The research generated AI Risk Profiles for five popular AI systems: Anthropic’s Claude, OpenAI’s Generative Pre-Trained Transformer Application Programming Interfaces (GPT APIs), Microsoft Copilot, Github Copilot, and Midjourney. It found that nearly all risks are present for every AI system though, in most cases, there are built-in mitigations that address these risks. However, one area which tends to lack built-in mitigations is explainability and transparency.
“There are a number of directions that organizations are moving in to increase explainability and transparency,” Eisenberg said. “People want to know how the model was trained. What were the concerns you had as an organization? Who built the model? What was your decision-making process in identifying risks? I want to know that because it’s subjective. There’s a giant network of trust based in some transparency and regulatory oversight.”
Documenting Attacks on AI Systems
The IAAI-24 AI Incidents and Best Practices track also includes a small database of AI security incidents. The research paper, “When Your AI Becomes a Target: AI Security Incidents and Best Practices,” analyzed previously reported incidents and surveyed 271 participants from the security, healthcare, finance, and automotive industries to classify 32 AI security incidents.
“We are not sure if all the people we surveyed actually noticed they may have been under attack,” said Kathrin Grosse, lead author of the paper and postdoctoral researcher at the Visual Intelligence for Transportation Laboratory at the Swiss Federal Institute of Technology in Lausanne (EPFL). “On the other hand, it's actually a very good thing that there were not more incidents because, if there were, it would be a much larger problem.”
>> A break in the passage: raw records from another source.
Named moves (each a turn or a mirror), then the moves between two rows, first move first; the first pair answered
k_326 (before => after):
[ 17  12   1 -11   8 -34  23  15 -18 -34  -4   3   3  -7  -9  13  16  -5
 -13  15  16 -13   3 -11   0 -25  -3] => [ 12   3  -3 -16   8 -25   3  22  -9 -40 -16  15   3  11 -14   8   6   4
 -16  18   3  12   5 -15  -9 -27 -16]
[  6  14  21   8   8  12  16  -9 -16   7  30   9  12  -8  32  -6 -17 -19
   2  12 -18  -5  13  -7 -26  24  14] => [  3   3  23  11   7  14   8  -3  -9   7  29  17  15   2  32  -3 -17 -18
  -1  13 -27  13  13   0 -32  17   0]
[ -6  11 -15  11 -14 -16  14  -4  -8  11  31   5 -16 -13   3 -19 -11  -1
   1  40  15  29 -16 -27   4  -9   7] => [ -3   9 -17  15 -14 -19  10  -4  -6   9  25   7 -17 -11  -3 -17 -12   1
   5  44   8  31 -16 -27   1 -13   3]
k_729 (before => after):
[  3  -1 -17   7   2  15  11 -12   4  -5   3  -9   5  18  10 -10  -7   7
  19  -8 -38  16  13  18 -11 -10   2] => [ -1  -1 -16  10  -3  15  11  -8   4  -2   3 -10   4  18   3 -10 -10   6
  20  -7 -34   8  16  16  -6  -7   2]
[-17   7  13  -4 -16   5   9  -1  13   5   9   7  10  12   1  -2 -12  16
  -1  15 -14  10  -4  -5  -2   1   7] => [-14   5  17 -10 -10   8  13  -8  10   7  16   7  14   7   4  -4  -8  12
   4  10 -12   9  -4  -8  -2   3  13]
[ -7  -2   0  -8 -15  12   1   8  -8  -1  23  -9  -3   2   7  -3  -4   6
  11  -4 -11   4   3  13  -9   1  10] => [ -5  -6   3  -5 -18  13  -3   8  -6   0  18 -14  -5   7  -1  -4  -5  10
  10  -3 -11   5  -4  10 -10   0   9]
k_293 (before => after):
[-18  -2   3   8  -6  -6   9  -5  21   2  32  -3   2   3  15   0 -18   9
 -18  18 -14  20   6 -18 -17   1  -8] => [ -5  -3 -11   9  17  -2   1  -3  18 -13  -7  11   7   3  -4  29   8  -5
 -30  -7 -14   9   9 -14 -15  -6 -24]
[  4 -10   2  -4 -21 -10 -25  14   5  -7 -28   3 -11   5 -31  17  14  19
   2 -13  -3   0 -22  11   5  -1  -4] => [ -2  -8  10  -3 -31 -11 -14  14   8  13   2  -9 -17   5 -17 -12  -7  38
  14   8   8  11 -25   3   6   2  13]
[  6   7   4 -21 -11 -26   3 -13   9   7   8  -3  15  22 -11  -2  17 -26
   6  -7  20  -8 -19 -12  20  -8  -1] => [-18   8  -3  -3 -11  -5   2 -28  16  14  21 -14   3  24  12 -11 -18 -19
   4  13  19  -2 -18 -12  -2   5   8]
[ 16   4  14  11   9 -17  37  -3  24  14  42   7   6 -13  24  -3  -8  14
  33  24   3  13 -16 -14  -3  22   6] => [  0   2 -22  38  34  12  19 -21  35 -19  -5  16   1 -14  20  32 -11  -4
   3  14   1  11  -3  -3 -29  19 -12]
Now pairs of rows:
(2 to 3 moves a pair)
[ -2 -26   1 -17 -22  -9 -19   5   7   8   8   4  18  23 -10 -14   6  22
  17  13 -16  24  -6  -5  18   4  -9] => [ 16  -2  -7  -3 -15  -1  14   2  -6  -3 -17 -12  11  -4 -12  15  25 -14
  16  -8  13 -36   4   1  39  15  15] -> k_293 then k_293 then k_326
[ 13 -11  13 -27  -7 -38  -6   9  -8   2  10 -14  -5  11  14 -17  32  23
  11  -4  15  -5 -36 -16  31  -3   2] => [ -5   2  -1   9  -1 -14  11 -16  -6   4  21 -33 -20  -6  31 -10   3  16
  -1  14  30 -21 -29 -13  23  10  25] -> k_326 then k_293 then k_326
[ 10 -36  25   2  -3  16 -15  13 -26  15  21   0  -8 -25  26 -14 -12  12
  26 -12  17 -34  -7  25  15  22  23] => [ 17 -53  26 -19   7  13 -41  22 -23   1  -1  20   8   0  11 -11   3  19
  16 -22  -7  -8  -3  26  14   6 -11] -> k_326 then k_293 then k_293
[ 22   9  11   6  14 -32  26  -2  -7  15  34  -8  -2 -12  17 -11  11 -17
   2  11  12  -7  11 -15  20   9  21] => [ 27   9 -13  24  27 -16   8  -8   1 -10 -12   5  -2 -10   3  25  26 -39
 -19  -3  17 -18  18  -7  11  -1   2] -> k_293 then k_293
[ -6  14 -12  25  -9  -9  29   0  -1   8  18  -7  -1 -11  16  -1 -20  -7
   8  11  16  -9  17  -9  14   8  20] => [ 17   1  -8  -8   0 -23   4  21  -5  -9 -12  13  14   5 -15  17  22  -9
   5 -22  -7  10  13  -5  26  -5  -9] -> k_293 then k_326 then k_293
[ 27  15  15 -21  -4 -22  32  14  19  11  37  -8   6  -1  24  -9  -9   1
  10  27   8  28  -5  -9  -7  10  -1] => [ 33  16  -8  -6  16  -9  36  11  16 -18 -11  -8   0 -16  12  30  15 -29
 -13   0  25  -9   8   4  -2  12 -10] -> k_293 then k_326 then k_293
[-25 -15  -4  -8 -22   8 -32   8  -1   0  -7   4   0  19 -21 -15 -13  28
   2   0 -13  13 -17   8  -5  -8 -16] => [-39  -8  -9  20 -15  20 -24  -3   3   7  -7 -10 -13   4  -9 -14 -27  23
  -6  10   2  -2  -7   8 -15   2  -4] -> k_326 then k_293 then k_326
[  5   0 -23  26   2   5   9 -17   5 -13 -21   2   2  -7  24  10  -3  -4
 -13   8  -7   0  12  -5   0  -8   8] => [  8  -7 -10   7 -15  -9   6 -11   9   1   7   9   7   4  21 -12 -12  13
   0  18 -15  23   6 -11   3  -7   8] -> k_293 then k_293 then k_326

The contributing authors of the work are Lukas Bieringer, head of policy and grants at QuantPi; Tarek Besold, senior research scientist in the Barcelona office of Sony AI; Battista Biggio, associate professor at the University of Cagliari (Italy); and Alexandre Alahi, assistant professor at EPFL.
The researchers categorized AI security incidents that participants reported in a questionnaire. Since some answers lacked sufficient information, the researchers were only able to categorize 23 of the 32 incidents, but they were able to classify the goals of the attacker based on whether an AI security incident compromised sensitive information (confidentiality), the integrity of a system (is the system working as intended?), or its availability (whether a system goes down).
“One of the motivations to categorize the incidents comes from existing databases, which lack categorizing the goals of the attacker or the classification with regards to the threat model,” Bieringer said.
The researchers found that most incidents related to cybersecurity and privacy could have been prevented by adhering to best practices. Interestingly, they also found in one case that some “attackers” are actually workers who are scared to be replaced by the same AI system they are contributing to.
Continuing to Support AI Safety Research
CASMI’s goal is to help establish AI Incidents and Best Practices as a recurring track at IAAI. That will be a decision for the technical community and next year’s chairs of IAAI to make.
“It's become clear that these issues are issues that anyone doing work in applied artificial intelligence has to be thinking about,” Hammond said. “IAAI is a great venue for that.”
Editor’s note: CASMI is a collaboration with the UL Research Institutes' Digital Safety Research Institute, building on UL’s long-standing mission to create a safer, more secure, and sustainable future.